Pain affects the human body not only acutely, but also in the long term. In particular, pain that occurs intensely is Pain memory saved. They change nerve cells in the brain and affect genes, which can lead to chronic pain for no apparent cause.
Pain affects the human body not only acutely, but also in the long term. In particular, pain that occurs intensely is stored in the pain memory.
When the pain memory arises, complex processes are in the foreground. If not treated, pain stimuli can leave traces in the body. These traces are stored in the spinal cord and in the brain. Thus, pain primarily affects the nervous system.
Persistent pain makes the affected areas more sensitive to stimuli even after they have healed. This can be noticeable, for example, through hyperalgesia. The physician describes an excessive sensitivity to pain as such. On the other hand, there can also be pain with stimuli that would normally have been perceived as harmless or not at all painful. The pain memory is mainly activated when a stimulus has led to pain for too long.
Primary hyperalgesia is common in severe pain. After a fracture, the surrounding areas are more sensitive to pain and tend to hurt even with the slightest touch. This pain is basically a protective mechanism of the body. The area must be spared in order to be able to heal properly.
The development of pain memory can be compared to training effects. To put it simply, muscles continue to develop through repeated stimuli. The same happens with synapses that transmit pain stimuli. They become overly sensitive and can become independent over time.

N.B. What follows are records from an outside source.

A landscape with many peaks, sampled at points; each row gives a point and its height.
A climber steps from a point to whichever of its 5 nearest points has the largest rise for the distance, and stops where none of them is higher. Distance is the straight distance between rows; heights are no part of it.
Z_268 height 62.4: [147 154 135 115 205 185 117 102 129  63  93 123 158 110 179  65 190 133
 108 117 103 144 132]
Z_936 height 85.4: [ 80 194 142 102 194 125 113 161  86  80 110 133 142  93 149 118 122 188
 197 140 184 158  77]
Z_224 height 11.7: [136 135 134 143 116 128 142 119 110 128 135 128 105 128 145 124 140 151
 133 123 121 141 121]
Z_359 height 21.3: [158  90 100 114  96 142 178 142  82 154 100 118 136 118 149 104 182 186
 130 110  64 146  72]
Z_893 height 18.7: [123 127 148 136 111 116 140 140  75 139 126 133 105 118 133 134 121 164
 163 119 128 137 100]
Z_13 height 49.5: [159 126 101  89 134 165 147 113 114 116 116  96 155 100 170  75 194 158
 109 109  58 150 102]
Z_630 height 54.7: [121  82 111 115  88 137 113  92 161 204 117 124 148 157  95 146  73  79
  54 144  94 104 132]
Z_541 height 79.1: [159 115 123 121 121 167 146  92 123 113 116  97 127 137 170  80 190 143
  93 101  76 122 144]
Z_614 height 84.3: [131 184 162 121 241 175  90 125 136  40 106 147 155  94 170 101 160 112
 147 137 161 163 142]
Z_730 height 37.4: [ 81 127 129 129 103  75 107 168 137 137 163 132 117 123  78 202  88 113
 178 137 184  87 137]
Z_307 height 46.4: [146 128 138 143 149 137 115 105 167 106 137 143 118 136 122 113 122  88
 106 133 158 115 188]
Z_311 height 81.0: [160 103 110 118 121 147 144  77 154 134 126 105 136 181 145  73 168 121
  71 123  81 110 158]
Z_975 height 77.2: [141  91 116 135 117 147 145  85 162 137 135 103 132 187 127  88 136 112
  59 132  95 109 163]
Z_431 height 45.1: [137  82 106 138  68  98 153 131 121 193 134 129 124 188  89 126  87 141
  88 134  84 144 100]
Z_200 height 64.3: [126  86 117 125 109 136 130  91 173 173 120 125 143 181 101 107 112  86
  52 135  94 103 158]
Z_602 height 51.3: [132 168 156 137 156 135 110 131 129  76 139 142 114  97 149 134 131 108
 172 125 172 139 161]
Z_930 height 35.0: [113 139 138 146 114  94 112 145 140 115 154 140 122 128 106 171 106 120
 153 127 173 102 163]
Z_473 height 25.3: [140 128 108 109 137 128 166 139  71 131  86 133 147  97 153 101 151 200
 147 102  87 157  53]
Z_560 height 43.1: [ 96 140 143 132 129  88 114 175 151 102 174 139 102 113  96 193 121 103
 188 149 198 104 153]
Z_845 height 27.7: [140  98 125 137  78  89 160 143  89 186 124 126 108 168 104 141 102 157
 131 127 113 140  86]
Z_170 height 47.4: [137 165 138 155 175 121 100 142 188  69 151 147 130 122 122 151 148  73
 148 142 187 127 201]
Z_257 height 59.7: [112 147 104 130 166 112 112 157 225 124 167 150 146 104  89 199 113  48
 127 137 164  81 186]
Z_860 height 50.5: [147 131 130 145 125 144 123 104 138 114 141 122 121 136 133 104 125 122
 115 122 143 122 157]
Z_919 height 64.6: [164 114 117 124 104 154 149 102 117 128 121 109 123 144 160  89 162 158
  97 107  79 141 123]
Z_879 height 81.8: [103 130 121 139 137 121 107 134 207 142 158 149 148 122  83 177  99  60
 121 150 164  93 179]
Z_703 height 54.1: [118  88 121 129  83 125 119 111 151 200 114 127 142 160  92 158  51  92
  85 139  99 125 115]
Z_94 height 65.6: [158 112 115 140 136 145 132  92 163 120 125 117 122 179 130  95 124 103
  77 123 124 115 175]
Z_840 height 69.2: [161 144 130 120 165 177 128  98 118 100 106 110 141 112 175  62 189 145
 104 118  82 147 132]
Z_187 height 58.7: [108 172 154 124 178 137  96 136 124  73 119 140 123  76 151 132 144 130
 189 122 169 149 132]
Z_894 height 54.0: [101  85 118 126 101 147 108  95 173 202 122 125 129 140  89 164  57  53
  55 143 107  96 141]
Z_144 height 78.6: [156 151 145 143 156 159 120  94 129 104 122 121 119 130 157  96 147 114
 107 111 127 136 168]
Z_277 height 35.6: [108 147 135 121 136 109 146 141  60 136 110 140 122 103 155 128 131 185
 170 121 129 146  72]
Z_640 height 58.8: [152 154 148 155 171 148 115 107 149  80 128 133 125 122 148 103 155  90
 126 132 158 128 194]
Z_149 height 58.3: [134 169 148 131 173 164 118 107 110  81 114 132 135 103 168  95 152 143
 137 117 120 153 130]
Z_392 height 43.9: [130 151 145 151 165 110 110 143 154  72 143 141 124 110 131 145 141  80
 157 136 183 132 189]
Z_169 height 35.3: [132 116 122 142  85 134 115 109 155 155 145 131 125 160 110 126 102 111
  86 134 127 121 143]
Z_314 height 51.5: [ 84 169 153 128 148 116 116 156  78 111 132 133 104  99 145 145 125 158
 193 126 167 131 102]
Z_941 height 47.7: [151 158 159 159 190 144  94 125 149  64 130 142 132 100 150 127 155  77
 148 126 177 141 203]
Z_333 height 29.6: [150  94 110 122  90 120 184 146  63 174  96 113 129 124 135 130 153 181
 137 110  70 151  72]
Z_863 height 89.1: [155  85 115 126  82 109 169 135  97 176 128 123 109 160 119 117 143 168
 115 111  78 143  84]
Z_190 height 17.3: [108 116 143 145  86 101 127 145 116 154 149 144 101 144 104 163  87 132
 150 147 157 116 124]
Z_183 height 60.9: [109 141 126 138 155 100 107 159 200  98 168 156 139 108  87 180 117  70
 143 143 188  94 178]
Z_10 height 34.9: [ 89 130 146 137 102  67 124 195 116 136 159 120  92 124  83 203  94 125
 215 147 196  94 105]
Z_234 height 53.5: [109 169 155 129 145 133 115 132  88  99 125 137 115  98 160 134 128 150
 179 120 152 135 117]
Z_131 height 32.3: [155 101  86  87 117 167 164 137  92 131  95 114 151  90 168  89 191 183
 118 111  60 152  62]
Z_577 height 63.0: [155 116 141 138 112 152 130 100 123 116 130 120 123 142 152  86 156 131
  99 112 107 132 153]
Z_817 height 41.9: [107  89 118 127  80  95 115 144 116 204 125 133 130 157  72 177  55 111
 118 154 123 115 100]
Z_215 height 42.1: [160  93 107 116  89 142 171 125 109 150 121 102 118 137 146  96 180 163
 111 115  62 141 110]
Z_504 height 57.7: [140 151 142 122 148 143 123 109 108  92 116 128 109 106 150 105 141 130
 130 125 138 137 149]
Z_118 height 43.3: [140 149 143 146 146 117 113 130 148  84 151 141 112 114 130 147 134 104
 150 128 177 123 174]
Z_657 height 78.7: [129  85 110 125  74 118 129 117 152 183 126 121 142 180 100 132  92 121
  80 138  92 119 106]
Z_834 height 65.9: [ 99 105 113 130 119 116 109 129 197 165 139 149 134 115  81 186  86  56
 116 145 147  85 164]
Z_830 height 66.1: [116 192 121 104 208 126 126 145 106  59 109 127 165  89 156  68 151 191
 160 124 143 166  75]
Z_347 height 70.0: [127 188 160 117 216 162 101 113 129  55 104 135 146  95 163  86 159 133
 146 120 145 157 117]
Z_875 height 39.3: [142 141  79  93 141 144 155 160  81 106 102 113 169  90 165  65 184 199
 134 116  88 154  49]
Z_924 height 39.0: [147 128 124 133 101 140 156 116  89 143 113 116 123 127 148  96 157 169
 119 119  81 152 100]
Z_135 height 59.1: [150 142 100  95 169 169 141 117 114  87 110 102 160  93 170  56 194 175
 106 109  75 136  96]
Z_325 height 25.5: [144 100 133 139  75 116 158 131  92 152 133 116 115 157 129 125 122 155
 121 124 106 142 102]
Z_245 height 56.7: [123 123 119 137 130 139 108 119 183 136 142 145 140 146 104 139  95  77
 105 139 155 100 176]
Z_61 height 55.3: [145 143 135 124 142 156 131 111 102 107 102 117 132 106 161  89 168 157
 123 114  97 145 109]
Z_867 height 30.0: [121  79 123 129  66  83 156 155  96 209 125 128 113 196  86 165  72 144
 128 128 111 148  71]
Z_524 height 67.1: [104 171 154 117 185 141  98 139 103  87 117 145 134  87 165 119 133 154
 174 122 152 154  99]
Z_466 height 48.1: [132 169 120 105 160 157 134 124 104  92 107 115 154  95 172  70 172 179
 139 121  98 154  75]
Z_28 height 50.0: [112 117 121 142 116 109 111 124 170 146 149 144 140 144  98 151  86 100
 112 149 157  98 156]
Z_555 height 63.8: [101 178 124  93 189 130 131 153  87  99 103 131 157  88 161  84 143 203
 161 119 131 165  56]
Z_116 height 35.1: [159  86 121 129  79 106 182 140  72 173 103 120 111 142 115 139 131 170
 138 104  88 167  81]
Z_832 height 30.7: [106 110 121 135  79 103 123 136 130 170 151 130 119 142  81 179  62 127
 136 148 152 106 121]
Z_540 height 67.9: [133 168 155 131 233 168 102 105 135  53  99 132 152  91 175  83 183 115
 125 129 132 157 147]
Z_992 height 39.7: [137 139 123 120 140 130 145 123  89 128 118 123 136 101 166  97 155 177
 129 113  95 154  90]
Z_112 height 50.8: [ 98 138 126 127 136  85 108 167 191 124 172 141 126 119  80 208 108  73
 162 139 186  85 153]
Z_884 height 38.7: [ 83 144 146 125 104  78 115 177 118 113 159 126  98 115 104 199 109 115
 196 147 191  99 128]
Z_523 height 39.1: [109  77 118 131  60  95 135 143 108 217 120 139 123 179  74 174  55 128
 107 147 106 135  81]
Z_115 height 35.5: [148 118 120 132  93 131 155 109 122 142 132 118 110 156 129 106 126 147
  96 123  91 138 131]
Z_488 height 30.6: [ 99 106 132 140  90  83 128 162  98 170 140 130 106 151  82 179  77 135
 168 142 166 108  96]
Z_470 height 44.0: [109 153 147 136 140 102 102 149 143  83 151 135 108 101 124 172 116 101
 180 134 177 121 165]
Z_237 height 42.2: [140 103 114 140  80 122 131 121 136 165 125 130 121 172 116 116 102 125
  90 134 115 126 129]
Z_142 height 57.5: [106  95 121 121 103 135 101 111 178 181 129 128 140 121  79 175  68  53
  76 140 124  91 160]
Z_517 height 72.8: [171 117 121  96 152 175 144  82 129 100 105 100 137 134 172  69 212 128
  95 108  61 126 162]
Z_985 height 0.6: [120 124 137 131  87 111 142 133 104 148 139 137 100 154 120 138 100 143
 135 132 141 131 123]
Z_433 height 40.2: [ 91 114 125 134 105  98 104 164 153 154 169 131 128 124  86 195  90 103
 142 139 167  93 145]
Z_180 height 28.2: [109 135 151 139 107  98 126 148 105 122 142 138  95 122 125 173 112 138
 178 130 172 122 133]
Z_111 height 56.5: [139 103 114 138  79 138 140 107 146 169 134 112 121 181 116 102 123 128
  78 136  98 125 134]
Z_285 height 57.8: [113 101 116 135 128 134 109 108 186 175 133 134 138 128  93 168  84  51
  80 144 141  80 181]

Where does a climber stop that starts at each point below?
Z_10 => Z_879
Z_884 => Z_879
Z_730 => Z_879
Z_893 => Z_936

Call two points neighbours if one is among the 5 nearest of the other. Go from one point of each pair to the other, from neighbour to neighbour, staying as high as possible. Name the lowest point that can't be avoided.
Z_936 / Z_614 => Z_524
Z_657 / Z_144 => Z_577
Z_863 / Z_936 => Z_215
Z_879 / Z_657 => Z_630
Z_311 / Z_657 => Z_200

In pain memory, a distinction is made between explicit memory and implicit associative memory. With the former, the strength and type of former pain are stored on the surface. The second deals with the sensitization of the periphery and the associated conditioning processes. The trace that leads to the reconstruction of synapses can be made visible with imaging methods.
The biological sense of pain is to recognize chemical or mechanical stimuli in good time. If possible tissue-damaging stimuli can be recognized, the person tries to prevent the stimulus in order to alleviate or avoid pain. Nerve cells and their offshoots are responsible for recognizing potential dangers, passing the stimuli on to the brain and thus preventing the pain. The cells responsible for this are called nociceptors.
One of the tasks of the pain memory is to continue to protect the affected areas shortly after the injury. In this way the healing process is accelerated and the injuries can heal better.
The body's sensitization processes are best examined in the spinal cord. The current results come from experiments with mice and rats. Synapses, which are responsible for the transmission of pain, change with persistent pain. The affected synapse becomes larger and the transmission rate and intensity stronger. This process is also known as long-term potentiation.
According to the latest findings, persistent pain also affects the genetics of cells. The body forms new protein chains, which changes the cell membrane. This change leads to faster response to stimuli. This can lead to recurring or persistent pain.
The pain memory is therefore not only responsible for pain that becomes chronic, but can also lead to phantom pain. The pain is released from its original cause. Stimuli are passed on to the brain without a corresponding signal. The consequences are, for example, permanent bad posture, as those affected try to relieve the painful area as much as possible. These relieving postures are triggered by pain and are originally intended to protect painful and diseased areas. In this case, however, said relieving postures quickly lead to a lack of exercise or real pain, since an unnatural posture is always adopted.
Depending on the duration, this can also lead to poor posture in the area of the skeleton. In addition, there can be changes in the entire nervous system. Depending on the case, pain may occur in areas far from the original trigger. The pain sensitivity of the entire body increases and the person concerned is constantly tense. This tension leads to additional muscle spasms.
In some cases, it is hardly clear where the incorrect loads come from. Many patients with chronic pain seek medical advice who is at a loss as to the cause of the pain. Organic causes can often not be found in this case. If the patient does not remember the triggering event or does not recognize the connection and inform his doctor, it becomes difficult.
The pain memory can, however, be erased again with a little work. This is what neurobiology tries to do. Movement and relaxation training is used to remedy the problems. In addition, psychotherapy is often advised in order to get trained, incorrect movement patterns back on the right track. In many cases, the difficulty lies in the fear of those affected. Fear of the pain prevents postures that could trigger the stimulus. Therefore, to overwrite pain memory, professionals from different disciplines must work together to achieve the desired results.